Yes. I did this, and it is very obvious to all that I did this, and kept it off, yet nobody listens. I would prefer to be rich and have some place to put people, where they would only be fed appropriately for two weeks, and maybe they could lounge around at the beach or something- but actually talking to people about this seems to be a freaking waste of time.

Stan Bleszynski said...

Same experience. In the last 16 tears, all of my acquaintances to whom I did try talking into a high animal fat low carb diet, refused it or tried it and then promptly botched it, and all those that I did not try to "convert" did it and thrived!

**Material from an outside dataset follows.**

Each row below holds a small network's activations on one input, seen along a few directions.
Each table varies a few parts of the input and shows all the possible inputs, shuffled.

No, I totally disagree about coercing anybody into anything for "their good", or especially NOT "for their good"! That's what the religious institutions and most political movements seem to be about. They fail of course. 8-:)

August said...

I am not interested in coercing people either. This is more along the lines of creating a proper environment in which they can get better. I suspect that, for a lot of people, an argument or discussion means little to nothing because of all the reinforcements in their life- especially if they are eating a lot of junk and watching mainstream media.
The creator of the Perfect Health diet started doing a retreat along these lines- I think he even went in to the hotel they reserved for the event and changed the light bulbs. How much better if it were built from the ground up with an eye toward evolutionary fitness.